Gampe said since the outer shell, legs and floor are enough to support the SpaceHouse design, the internal wall configurations can be moved around as needed. Such a feature would be useful in traditional homes away from the polar station, to deal with changing lifestyles, he added.

"You are just not bound by fixed walls," Gampe said. "So in principle it's an open area where you can make yourself happy."

Honing designs

Zondervan said the cost requirements of a pure SpaceHouse design proved too much for Neumayer III, however the process is not yet finished.

Among the more obvious modifications is a shift away from the lightweight CFRP to a more conventional aluminum composite, ESA researchers said.

"We are now working toward a more economically feasible design, not round, but stretched in length," Gampe said, adding that the process is good practice for future space missions. "It's an evolving process for our dreams to go Mars and have a nice habitat there, and not just repeat what cavemen have done."

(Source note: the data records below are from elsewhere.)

Below is a small trained network, with its code and all its weights. Each question gives an input and a class and asks what happens when units are switched off, that is, made to give their printed mean instead of their output.

import numpy as np


def w(rows, s, z=0):
    codes = np.array(rows[::2]) - 128.0
    scale = np.full(codes.shape[1], s)
    scale[-1] = z or s
    return codes * scale


def norm(h):
    return h / np.sqrt((h * h).mean(-1, keepdims=True) + 1e-5)


def f(y):
    return y / 2 * (1 + np.tanh(0.7978845608 * (y + 0.044715 * y**3)))


def log_softmax(a):
    a = a - a.max(-1, keepdims=True)
    return a - np.log(np.exp(a).sum(-1, keepdims=True))


def net(x, mask):
    res = np.array(x, float).reshape(1, 8) / 4 @ E
    u = 0
    for l in range(2):
        y = f(norm(res) @ A[l][:, :-1].T + A[l][:, -1])
        res = res + np.where(mask[u : u + 9], y, B[l][:, -1]) @ B[l][:, :-1]
        u += 9
    return log_softmax(norm(res)[-1] @ U[:, :-1].T + U[:, -1])


A, B = {}, {}
E = w([
[145,133,120,18,251,17,114,131,119,113,209,108],'x0',
[240,89,105,222,181,176,195,29,225,68,56,184],'x1',
[161,100,79,167,79,191,200,86,118,92,83,126],'x2',
[87,194,19,140,177,139,153,71,218,27,180,26],'x3',
[87,169,68,75,201,139,187,60,201,128,216,165],'x4',
[190,112,93,122,102,145,150,236,31,163,102,141],'x5',
[82,176,125,40,214,83,114,154,201,159,194,142],'x6',
[120,69,179,147,107,162,194,171,155,73,75,148],'x7',
],0.0012)
A[0] = w([
[68,154,92,148,68,188,180,75,130,140,152,147,65],'0.n1',
[93,168,79,125,167,119,186,44,208,96,159,109,111],'0.n2',
[157,70,254,157,133,98,79,180,104,192,41,214,166],'0.n3',
[81,134,141,54,149,119,77,164,71,184,204,154,52],'0.n4',
[209,106,55,135,211,67,173,69,96,31,157,71,83],'0.n5',
[106,222,27,46,201,79,122,112,127,119,212,57,2],'0.n6',
[89,177,126,161,71,170,112,189,142,130,91,75,117],'0.n7',
[167,145,68,119,206,120,189,169,197,81,111,119,116],'0.n8',
[171,132,133,119,243,104,90,110,144,181,135,192,60],'0.n9',
],0.0027,0.0026)
B[0] = w([
[196,202,48,86,161,143,174,109,148,188,152,187,131],'0.n1',
[153,92,149,86,158,172,65,106,223,198,217,255,219],'0.n2',
[216,48,103,224,111,191,20,41,106,176,156,188,255],'0.n3',
[203,168,148,102,131,67,248,204,100,151,49,113,180],'0.n4',
[150,49,147,165,90,203,151,87,119,174,118,241,188],'0.n5',
[116,5,148,227,52,183,134,176,59,43,52,100,212],'0.n6',
[153,114,60,147,97,143,155,49,149,149,106,216,154],'0.n7',
[70,182,62,80,127,213,176,65,179,211,184,213,179],'0.n8',
[168,110,62,94,161,146,142,57,96,100,187,160,148],'0.n9',
],0.0019,0.0022)
A[1] = w([
[112,197,177,65,105,16,124,191,41,167,122,77,30],'1.n1',
[100,47,223,41,113,56,165,223,35,122,135,154,217],'1.n2',
[173,86,165,160,185,145,226,86,174,82,82,176,11],'1.n3',
[114,164,91,115,129,113,117,181,72,138,178,95,27],'1.n4',
[176,104,161,166,163,50,86,54,52,60,102,58,155],'1.n5',
[206,88,167,214,71,152,186,102,120,136,12,162,75],'1.n6',
[96,115,104,176,85,212,181,162,139,48,98,105,105],'1.n7',
[174,56,123,109,210,136,167,77,168,105,154,185,64],'1.n8',
[138,147,165,4,221,26,128,244,74,168,155,92,6],'1.n9',
],0.0031,0.0019)
B[1] = w([
[111,189,71,90,178,154,168,56,212,114,167,155,191],'1.n1',
[198,120,128,172,188,145,78,74,154,219,175,216,252],'1.n2',
[49,192,67,71,88,150,163,130,123,109,123,78,161],'1.n3',
[141,129,126,169,99,144,125,115,181,111,50,123,120],'1.n4',
[142,113,128,164,155,151,73,163,114,209,194,201,162],'1.n5',
[72,79,131,151,104,88,131,228,50,92,123,57,216],'1.n6',
[109,109,67,144,91,166,162,100,76,136,105,127,169],'1.n7',
[110,219,81,97,85,165,145,113,159,168,118,129,201],'1.n8',
[94,166,10,105,27,254,240,22,170,94,109,162,210],'1.n9',
],0.0033,0.0029)
U = w([
[151,242,195,33,182,18,123,204,192,75,33,49,31],'0',
[149,223,25,40,175,228,195,3,228,204,213,241,194],'1',
[35,86,63,180,17,197,231,217,40,12,25,11,156],'2',
[36,175,245,37,242,3,76,175,226,6,206,12,55],'3',
[246,36,240,206,165,67,10,224,31,232,130,182,190],'4',
[254,222,253,5,254,2,247,214,107,15,45,29,2],'5',
],0.0047)

Each question gives the input, the list of numbers given to net, and the class t.
The units are the neurons (one row each of A and B). Each row of codes is followed by its name. A weight is (code - 128) times the scale printed after its matrix; where a second scale follows, it is the last column's (A, B and U).
mask holds one flag per neuron, layer by layer. A switched-off neuron (its flag False) gives its mean, the last column of its row in B, instead of its output. The means were averaged over made-up inputs and are rounded, as every weight is.
A unit's drop is (log p(t) with every unit on - log p(t) with that unit switched off) / (log p(t) with every unit on - log p(t) with every unit switched off).
The circuit of an input: a set's keep is (log p(t) with only the set's units on - log p(t) with every unit switched off) / (log p(t) with every unit on - log p(t) with every unit switched off). Starting from the 12 units with the biggest drops (on a tie, the unit counted first), units are removed one at a time, each time the one whose removal leaves the highest keep (on an exact tie, the one counted first), for as long as the keep stays at least 0.8.
units of the circuit, in order: the units of the circuit, biggest drop first
top k neurons: the k neurons with the biggest drops, biggest first
top k neurons in layer l: the k neurons of layer l with the biggest drops, biggest first
drop when u is switched off: that unit's drop, to one decimal
input [4,-7,-3,8,3,-7,-2,0], class 3: units of the circuit, in order => [0.n6 1.n9]
input [1,0,7,-4,4,5,-1,-3], class 4: top neuron => [1.n9]
input [-2,4,-2,-6,1,-5,-3,8], class 2: top 3 neurons in layer 1 => [1.n6 1.n2 1.n3]
input [-2,-8,-4,-5,5,7,-1,7], class 1: top 3 neurons in layer 0 => [0.n6 0.n5 0.n4]
input [-2,0,4,3,-6,-5,-2,-4], class 4: top 2 neurons in layer 0 => [0.n8 0.n6]
input [-6,-7,-3,-4,4,-3,0,6], class 4: top 2 neurons => [0.n3 1.n9]
input [-4,-2,6,7,-4,4,6,-4], class 2: top 2 neurons => [1.n2 0.n6]
input [3,-4,-4,-7,-3,-1,2,-6], class 1: top 2 neurons => [1.n9 1.n1]
input [7,-1,5,3,-1,-4,-8,2], class 2: top 2 neurons in layer 0 => [0.n5 0.n9]
input [1,2,-8,4,-7,8,4,4], class 1: top 2 neurons => [0.n6 1.n9]
input [0,4,-6,7,-6,6,-1,-8], class 4: top 2 neurons => [1.n9 1.n5]
input [3,-7,-3,-5,-3,-1,-2,2], class 1: top 3 neurons => [1.n1 1.n9 0.n6]
input [-2,2,-2,-8,4,-8,-4,5], class 4: top 2 neurons => [0.n3 1.n9]
input [-6,2,2,-1,-4,1,7,-1], class 4: units of the circuit, in order => [1.n9]
input [3,4,-4,-3,7,6,-7,7], class 2: top 2 neurons => [1.n6 1.n3]
input [-3,-2,5,8,1,4,-3,-5], class 2: top 2 neurons => [1.n2 1.n1]
input [-8,-5,1,0,1,-1,4,5], class 2: top 2 neurons in layer 0 => [0.n2 0.n7]
input [-2,0,-4,3,-6,-8,0,2], class 3: top 2 neurons in layer 0 => [0.n6 0.n3]
input [-4,0,-3,3,3,2,-3,5], class 2: drop when 1.n2 is switched off => 0.3
input [-8,5,-7,-3,2,-1,-4,-6], class 4: drop when 1.n9 is switched off => 0.2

Some critical environmental systems are already being tested by polar installations, such as a water recycling system used by the French-Italian Concordia Antarctica station.

Beyond Antarctica

The Antarctic version of ESA's space house is only the beginning, especially for an agency with loftier goals.

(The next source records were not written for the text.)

Below is a small trained network, with its code and all its weights. Each question gives an input and a target symbol and asks what happens when units are switched off, that is, made to give their printed mean instead of their output.

import numpy as np


def w(rows, s, z=0):
    codes = np.array(rows[::2]) - 128.0
    scale = np.full(codes.shape[1], s)
    scale[-1] = z or s
    return codes * scale


def norm(h):
    return h / np.sqrt((h * h).mean(-1, keepdims=True) + 1e-5)


def softmax(a):
    e = np.exp(a - a.max(-1, keepdims=True))
    return e / e.sum(-1, keepdims=True)


def log_softmax(a):
    a = a - a.max(-1, keepdims=True)
    return a - np.log(np.exp(a).sum(-1, keepdims=True))


def net(x, mask):
    ids = ['ΓΦαβεζηλμσω'.index(c) for c in x.split()]
    T = len(ids)
    res = E[ids] + P[:T]
    u = 0
    for l in range(2):
        r = norm(res)
        for j in range(3):
            rows = slice(3 * j, 3 * j + 3)
            q, k, v = (r @ M[l][rows].T for M in (Q, K, V))
            z = softmax(np.where(np.tri(T) > 0, q @ k.T / 3**0.5, -1e9)) @ v
            o = O[l][rows]
            res = res + np.where(mask[u + j], z, o[:, -1]) @ o[:, :-1]
        u += 3
    return log_softmax(norm(res)[-1] @ U[:, :-1].T + U[:, -1])


Q, K, V, O = {}, {}, {}, {}
E = w([
[168,60,123,105,154,121,183,117,164,127,162],'Γ',
[157,118,168,140,90,135,146,112,116,159,198],'Φ',
[133,113,181,158,128,130,57,84,70,145,250],'α',
[120,235,133,124,142,159,70,96,139,76,114],'β',
[129,95,152,130,131,172,135,112,87,92,129],'ε',
[169,124,111,148,79,153,74,106,106,172,84],'ζ',
[186,126,80,91,170,101,84,123,174,146,207],'η',
[177,85,130,136,149,91,51,144,168,140,85],'λ',
[140,187,102,111,82,69,117,149,190,106,107],'μ',
[125,69,79,132,152,107,84,137,109,91,148],'σ',
[92,152,100,183,150,50,86,123,138,179,112],'ω',
],0.021)
P = w([
[83,201,15,135,44,152,7,90,237,149,218],'0',
[150,137,54,115,113,92,136,37,156,50,123],'1',
[73,106,100,56,142,111,93,144,162,150,156],'2',
[121,171,54,65,128,156,151,239,69,168,132],'3',
[165,99,153,62,154,54,172,84,41,80,113],'4',
[56,112,166,75,139,119,117,140,134,159,151],'5',
],0.015)
Q[0] = w([
[157,144,82,53,108,131,148,238,51,190,69],'0.h1',
[157,135,202,110,104,128,79,50,165,100,87],'0.h1',
[231,237,81,166,109,103,193,202,70,90,136],'0.h1',
[36,138,222,80,158,152,78,105,191,86,135],'0.h2',
[115,78,104,101,215,64,120,154,120,139,129],'0.h2',
[178,178,88,151,104,157,162,60,80,106,122],'0.h2',
[151,121,68,209,155,156,103,233,18,77,119],'0.h3',
[174,172,72,52,184,137,145,205,126,161,95],'0.h3',
[143,69,198,114,145,249,170,105,139,87,112],'0.h3',
],0.011)
K[0] = w([
[75,111,65,83,157,6,124,175,130,109,35],'0.h1',
[170,154,225,133,120,201,93,150,210,109,107],'0.h1',
[139,198,36,97,245,44,107,150,217,70,161],'0.h1',
[68,156,188,60,74,180,128,84,139,122,140],'0.h2',
[172,134,201,94,92,104,129,132,75,104,90],'0.h2',
[153,77,86,177,204,119,99,92,146,134,140],'0.h2',
[95,85,38,139,122,120,43,123,32,85,90],'0.h3',
[162,127,53,45,181,74,98,108,119,126,87],'0.h3',
[139,92,147,86,86,205,167,96,114,125,119],'0.h3',
],0.012)
V[0] = w([
[50,147,175,143,80,111,154,112,101,163,18],'0.h1',
[240,144,133,95,129,143,105,55,100,254,111],'0.h1',
[130,108,76,184,254,135,121,121,169,165,108],'0.h1',
[106,146,121,71,24,107,188,152,121,109,109],'0.h2',
[137,208,130,66,70,30,123,155,138,84,150],'0.h2',
[91,244,204,86,191,202,104,78,70,94,125],'0.h2',
[105,109,62,166,93,243,130,120,150,143,119],'0.h3',
[191,195,155,121,136,214,100,55,151,207,71],'0.h3',
[102,225,198,111,222,130,129,178,226,30,146],'0.h3',
],0.008)
O[0] = w([
[167,117,103,170,75,113,105,165,67,79,246,1],'0.h1',
[91,26,57,179,112,178,186,137,66,151,77,180],'0.h1',
[72,175,107,128,218,158,165,167,59,116,149,141],'0.h1',
[41,194,139,100,169,131,47,104,130,108,135,93],'0.h2',
[37,88,141,84,140,115,166,119,97,94,149,224],'0.h2',
[140,125,80,89,254,176,189,144,168,144,94,69],'0.h2',
[88,130,180,70,188,74,78,132,125,207,124,106],'0.h3',
[56,112,78,47,111,97,113,117,91,178,156,79],'0.h3',
[111,15,183,171,100,106,193,162,79,99,132,92],'0.h3',
],0.0097,0.0076)
Q[1] = w([
[166,79,129,162,148,84,148,75,138,73,79],'1.h1',
[158,182,101,103,183,24,132,28,6,64,83],'1.h1',
[14,129,150,186,78,74,131,139,178,135,154],'1.h1',
[145,203,220,33,63,151,161,91,65,148,143],'1.h2',
[165,156,112,186,99,60,131,126,68,95,110],'1.h2',
[126,58,179,195,139,127,114,62,193,104,158],'1.h2',
[102,182,120,96,210,120,176,153,158,103,145],'1.h3',
[121,199,67,138,25,235,145,131,155,66,86],'1.h3',
[153,85,65,102,122,160,112,71,149,114,214],'1.h3',
],0.011)
K[1] = w([
[151,34,127,183,169,149,136,24,150,86,53],'1.h1',
[179,176,121,122,171,60,160,1,13,71,121],'1.h1',
[6,82,188,183,112,115,140,140,150,129,145],'1.h1',
[89,85,113,162,128,85,96,183,244,65,146],'1.h2',
[74,200,50,250,93,9,163,92,164,207,127],'1.h2',
[145,148,181,90,69,250,155,44,114,212,214],'1.h2',
[111,190,94,72,185,120,169,121,203,109,157],'1.h3',
[110,187,78,157,106,146,190,63,110,11,44],'1.h3',
[191,55,69,107,160,142,140,101,149,72,208],'1.h3',
],0.0087)
V[1] = w([
[140,128,119,111,133,87,164,115,72,110,93],'1.h1',
[92,127,149,97,143,148,162,248,146,114,122],'1.h1',
[102,130,138,89,129,156,146,92,95,125,89],'1.h1',
[124,141,146,186,126,98,138,149,167,179,120],'1.h2',
[113,142,170,174,172,150,143,48,90,185,173],'1.h2',
[113,180,108,130,79,114,217,133,172,124,155],'1.h2',
[169,88,161,94,146,87,154,63,59,50,97],'1.h3',
[109,114,154,182,133,105,116,178,171,130,129],'1.h3',
[147,131,149,128,120,145,134,189,124,162,155],'1.h3',
],0.013)
O[1] = w([
[130,119,179,2,119,194,74,26,104,106,134,143],'1.h1',
[54,198,179,213,108,165,36,94,110,231,247,2],'1.h1',
[193,12,126,115,85,69,108,108,132,80,165,172],'1.h1',
[89,127,25,162,181,89,110,73,23,143,129,153],'1.h2',
[68,227,158,99,97,127,59,22,78,186,156,159],'1.h2',
[191,153,68,56,224,26,177,125,72,81,88,108],'1.h2',
[51,150,11,137,99,38,117,99,195,217,84,89],'1.h3',
[166,183,86,53,111,182,65,122,115,163,206,90],'1.h3',
[147,59,184,73,147,138,68,169,187,110,138,3],'1.h3',
],0.0084,0.0075)
U = w([
[155,117,121,164,143,7,134,58,171,146,82,171],'Γ',
[201,112,168,47,79,132,121,98,108,41,159,62],'Φ',
[230,104,172,162,148,150,136,49,91,118,178,112],'α',
[1,95,205,132,121,80,127,132,131,75,164,53],'β',
[95,131,206,132,145,130,86,59,149,211,111,165],'ε',
[121,147,94,13,109,148,53,168,129,191,111,69],'ζ',
[83,108,116,95,231,196,209,164,119,158,88,14],'η',
[105,55,100,215,80,167,137,165,111,114,138,116],'λ',
[131,130,136,83,108,15,159,252,148,131,165,59],'μ',
[193,196,172,190,117,124,124,149,215,113,120,255],'σ',
[144,191,96,149,126,141,155,134,67,132,196,219],'ω',
],0.012,0.0046)

Each question gives the input, a string of symbols that net reads in full, and the target symbol t.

"We dream to go to Mars," Gampe said. "To do that we need very lightweight housing." It might be inflatable or use rocket cylinders or the present shell-shaped structure.

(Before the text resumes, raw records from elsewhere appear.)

Below are the code and all the weights of a small trained network. Each question names an input and a target symbol and asks about switching units off, where a switched-off unit gives its printed mean instead of its output.

import numpy as np


def w(rows, s, z=0):
    codes = np.array(rows[::2]) - 128.0
    scale = np.full(codes.shape[1], s)
    scale[-1] = z or s
    return codes * scale


def f(y):
    return y / 2 * (1 + np.tanh(0.7978845608 * (y + 0.044715 * y**3)))


def softmax(a):
    e = np.exp(a - a.max(-1, keepdims=True))
    return e / e.sum(-1, keepdims=True)


def log_softmax(a):
    a = a - a.max(-1, keepdims=True)
    return a - np.log(np.exp(a).sum(-1, keepdims=True))


def net(x, mask):
    ids = ['αβγεζηλξπ'.index(c) for c in x.split()]
    T = len(ids)
    res = E[ids] + P[:T]
    u = 0
    for l in range(2):
        r = res
        for j in range(2):
            rows = slice(3 * j, 3 * j + 3)
            q, k, v = (r @ M[l][rows].T for M in (Q, K, V))
            z = softmax(np.where(np.tri(T) > 0, q @ k.T / 3**0.5, -1e9)) @ v
            o = O[l][rows]
            res = res + np.where(mask[u + j], z, o[:, -1]) @ o[:, :-1]
        u += 2
        y = f(res @ A[l][:, :-1].T + A[l][:, -1])
        res = res + np.where(mask[u : u + 12], y, B[l][:, -1]) @ B[l][:, :-1]
        u += 12
    return log_softmax(res[-1] @ U[:, :-1].T + U[:, -1])


Q, K, V, O, A, B = {}, {}, {}, {}, {}, {}
E = w([
[109,94,240,79,74,217,52,107],'α',
[98,90,136,175,71,169,124,135],'β',
[146,243,43,115,128,156,143,125],'γ',
[148,218,68,142,106,174,173,84],'ε',
[110,142,78,181,78,141,134,150],'ζ',
[106,137,94,176,71,122,91,196],'η',
[137,171,176,182,56,126,222,166],'λ',
[93,80,64,2,52,54,79,69],'ξ',
[235,32,51,142,174,128,135,188],'π',
],0.012)
P = w([
[8,132,179,31,193,162,174,188],'0',
[113,160,173,194,89,77,88,55],'1',
[87,92,95,122,224,176,155,146],'2',
[123,106,123,191,41,57,80,108],'3',
[149,44,119,154,130,178,208,154],'4',
[146,109,61,151,11,150,1,86],'5',
[200,19,123,134,54,210,193,204],'6',
[119,198,136,90,92,105,13,101],'7',
],0.0088)
Q[0] = w([
[144,79,128,136,187,88,196,199],'L0H0',
[54,149,98,193,170,102,90,77],'L0H0',
[173,145,203,65,191,166,165,139],'L0H0',
[171,171,125,177,23,123,79,39],'L0H1',
[166,158,147,5,175,75,138,149],'L0H1',
[104,203,90,83,39,165,2,84],'L0H1',
],0.0057)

In the near term, Gampe's ESA colleagues are working to build a small, pure SpaceHouse about 13 feet (4 meters) in radius as a garden house, then work up to a full-sized, 3,013 square foot (280 square meter) structure to serve as both testbed and physics museum. Because of its lightweight CFRP makeup, the finished house would be wholly portable and airlifted away if it proves unsightly in the future.

"We're currently planning a private-public venture to help get people acquainted with the concept," Gampe said. "We're just trying to get all our ideas together."